Classical thermodynamic analyses of combustion processes consider only the combustion end states, due to an inability to analyze the high-speed, high-temperature chemical processes that occur before the end states are reached during the combustion event. As a result, accepted combustion analyses typically combine energy conservation laws with the requirement for end state equilibrium conditions to determine the range of energies expected to be available and accessible to the combustion products produced in an internal combustion engine.
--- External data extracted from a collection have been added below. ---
Below is a small trained network, with its code and all its weights. Each question gives an input and a class and asks what happens when units are switched off, that is, made to give their printed mean instead of their output.

import numpy as np


def w(rows, s, z=0):
    codes = np.array(rows[::2]) - 128.0
    scale = np.full(codes.shape[1], s)
    scale[-1] = z or s
    return codes * scale


def f(y):
    return y / 2 * (1 + np.tanh(0.7978845608 * (y + 0.044715 * y**3)))


def log_softmax(a):
    a = a - a.max(-1, keepdims=True)
    return a - np.log(np.exp(a).sum(-1, keepdims=True))


def net(x, mask):
    res = np.array(x, float).reshape(1, 7) / 4 @ E
    y = f(res @ A[0][:, :-1].T + A[0][:, -1])
    res = res + np.where(mask, y, B[0][:, -1]) @ B[0][:, :-1]
    return log_softmax(res[-1] @ U[:, :-1].T + U[:, -1])


A, B = {}, {}
E = w([
[126,129,125,127,126,132,131,125,129],'x0',
[123,130,126,126,126,135,130,120,129],'x1',
[204,68,118,167,113,195,114,117,158],'x2',
[142,155,136,105,183,122,166,129,251],'x3',
[132,123,128,127,139,120,110,128,126],'x4',
[121,129,129,131,125,132,131,121,131],'x5',
[180,211,144,173,160,162,118,106,96],'x6',
],0.021)
A[0] = w([
[148,81,112,180,66,155,103,119,105,108],'neuron 1',
[27,130,111,54,109,61,116,147,37,225],'neuron 2',
[84,104,130,143,131,140,129,128,158,123],'neuron 3',
[174,44,140,163,113,165,137,109,124,124],'neuron 4',
[172,103,158,124,140,151,133,148,242,89],'neuron 5',
[114,179,152,37,183,56,155,118,212,127],'neuron 6',
[71,8,116,45,76,112,135,165,163,249],'neuron 7',
[184,90,130,140,158,209,124,148,152,122],'neuron 8',
[194,148,73,117,167,147,126,115,191,73],'neuron 9',
[209,67,104,148,143,171,143,127,145,138],'neuron 10',
[215,239,151,175,192,168,140,103,161,101],'neuron 11',
[197,136,136,134,130,126,148,81,110,63],'neuron 12',
[152,102,140,157,81,140,94,99,75,175],'neuron 13',
[160,216,142,155,155,143,118,122,59,148],'neuron 14',
[108,209,102,104,162,59,118,152,110,189],'neuron 15',
],0.012,0.013)
B[0] = w([
[181,133,102,106,118,109,90,215,154,192],'neuron 1',
[117,106,172,231,83,92,162,117,63,252],'neuron 2',
[140,116,120,116,155,102,148,127,141,145],'neuron 3',
[165,125,89,84,164,128,77,164,149,194],'neuron 4',
[45,98,121,94,138,74,159,32,119,199],'neuron 5',
[176,199,96,177,177,113,183,145,205,227],'neuron 6',
[141,75,101,119,158,2,147,140,124,255],'neuron 7',
[163,118,126,141,69,88,58,83,150,193],'neuron 8',
[103,112,178,149,88,91,118,92,141,176],'neuron 9',
[146,94,120,119,109,104,52,87,131,202],'neuron 10',
[101,111,226,193,70,135,115,149,161,226],'neuron 11',
[127,141,132,149,112,124,90,136,125,150],'neuron 12',
[162,141,131,100,112,133,83,177,81,209],'neuron 13',
[132,166,140,85,131,204,106,95,95,210],'neuron 14',
[88,139,151,127,114,181,173,156,127,203],'neuron 15',
],0.014,0.027)
U = w([
[131,65,176,203,47,61,121,93,107,255],'0',
[110,189,144,116,97,229,161,121,10,110],'1',
[192,42,47,54,134,79,105,201,115,133],'2',
[222,166,116,105,84,189,44,149,136,98],'3',
[138,166,59,154,208,65,203,151,187,115],'4',
[120,208,176,153,132,197,169,155,224,95],'5',
[128,59,70,48,153,64,132,13,189,25],'6',
],0.011,0.0042)

Each question gives the input, the list of numbers given to net, and the class t.
The units are the neurons (one row each of A and B). Each row of codes is followed by its name. A weight is (code - 128) times the scale printed after its matrix; where a second scale follows, it is the last column's (A, B and U).
mask holds one flag per neuron, in row order. A switched-off neuron (its flag False) gives its mean, the last column of its row in B, instead of its output. The means were averaged over made-up inputs and are rounded, as every weight is.
A unit's drop is (log p(t) with every unit on - log p(t) with that unit switched off) / (log p(t) with every unit on - log p(t) with every unit switched off).
The circuit of an input: a set's keep is (log p(t) with only the set's units on - log p(t) with every unit switched off) / (log p(t) with every unit on - log p(t) with every unit switched off). Starting from the 12 units with the biggest drops (on a tie, the unit counted first), units are removed one at a time, each time the one whose removal leaves the highest keep (on an exact tie, the one counted first), for as long as the keep stays at least 0.8.
units of the circuit, in order: the units of the circuit, biggest drop first
most important unit: the unit with the biggest drop
k most important neurons: the k neurons with the biggest drops, biggest first
drop of u: that unit's drop, to one decimal
input [5,-3,1,1,-5,-5,-5], class 6: units of the circuit, in order -> (neuron 13; neuron 11)
input [2,-1,3,1,0,5,0], class 6: units of the circuit, in order -> (neuron 2)
input [-7,-8,-1,8,-8,8,1], class 5: 2 most important neurons -> (neuron 7; neuron 11)
input [1,7,1,-4,0,7,-6], class 2: 2 most important neurons -> (neuron 11; neuron 7)
input [-2,2,5,0,-1,5,5], class 3: 2 most important neurons -> (neuron 2; neuron 7)
input [5,4,-2,0,-6,2,2], class 1: 2 most important neurons -> (neuron 7; neuron 6)
input [-6,4,-1,1,-3,5,-8], class 4: 2 most important neurons -> (neuron 11; neuron 7)
input [-1,7,-7,4,-8,2,0], class 4: 2 most important neurons -> (neuron 6; neuron 11)
input [-3,6,4,7,-7,3,0], class 6: 2 most important neurons -> (neuron 2; neuron 5)
input [-7,8,5,1,-5,-2,-7], class 6: 2 most important neurons -> (neuron 5; neuron 13)
input [-3,-2,-6,1,8,5,0], class 4: 2 most important neurons -> (neuron 6; neuron 11)
input [-3,5,-1,-1,-2,-3,6], class 1: drop of neuron 6 -> 0.1
input [-8,1,4,-3,1,2,4], class 3: drop of neuron 11 -> 0.0
input [6,-8,2,7,-3,8,-4], class 6: most important unit -> neuron 5
input [4,5,-1,1,0,0,0], class 4: drop of neuron 2 -> 0.1
input [-2,1,2,-7,6,5,1], class 3: drop of neuron 7 -> 0.4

Historically, it has been demonstrated that the efficiency of a combustion process increases slightly with increasing pressures. This increased efficiency has been attributed to the fact that most chemical reactions involved in combustion are known to proceed more completely when the pressure of the reaction is increased. It is also historically known that diesel combustion engines tend to produce more efficient combustion when the ratio of fuel with respect to air injected into the engine is decreased, in a fuel-air composition known as a lean-burn fuel mixture. It has additionally been demonstrated that the combustion event, being inherently an exothermic process, proceeds more completely at low temperatures relative to high temperatures. This has important consequences in that it is also well-known that production of unwanted combustion by-products, such as CO, H.sub.2, OH, H, O, and NO.sub.x, increases as the temperature of the combustion event increases.
These three well-known observations suggest that for optimization of combustion efficiency and simultaneous suppression of unwanted by-products like NO.sub.x, a combustion process should be controlled to proceed at a relatively high pressure and a relatively low temperature, and should employ a relatively lean fuel mixture. In practice, however, it has been demonstrated historically that lean fuel mixtures produce even higher NO.sub.x levels than conventional fuel-air ratios under normal combustion conditions; and further that high pressure combustion conditions cannot be maintained at low temperatures. This last result is, in fact, predicted by the thermodynamic equilibrium conditions and end-state analysis on which classical combustion theory is based, as mentioned above. Combustion technology and its classical theoretical underpinnings have thus heretofore produced only suboptimal fuel compositions and combustion processes.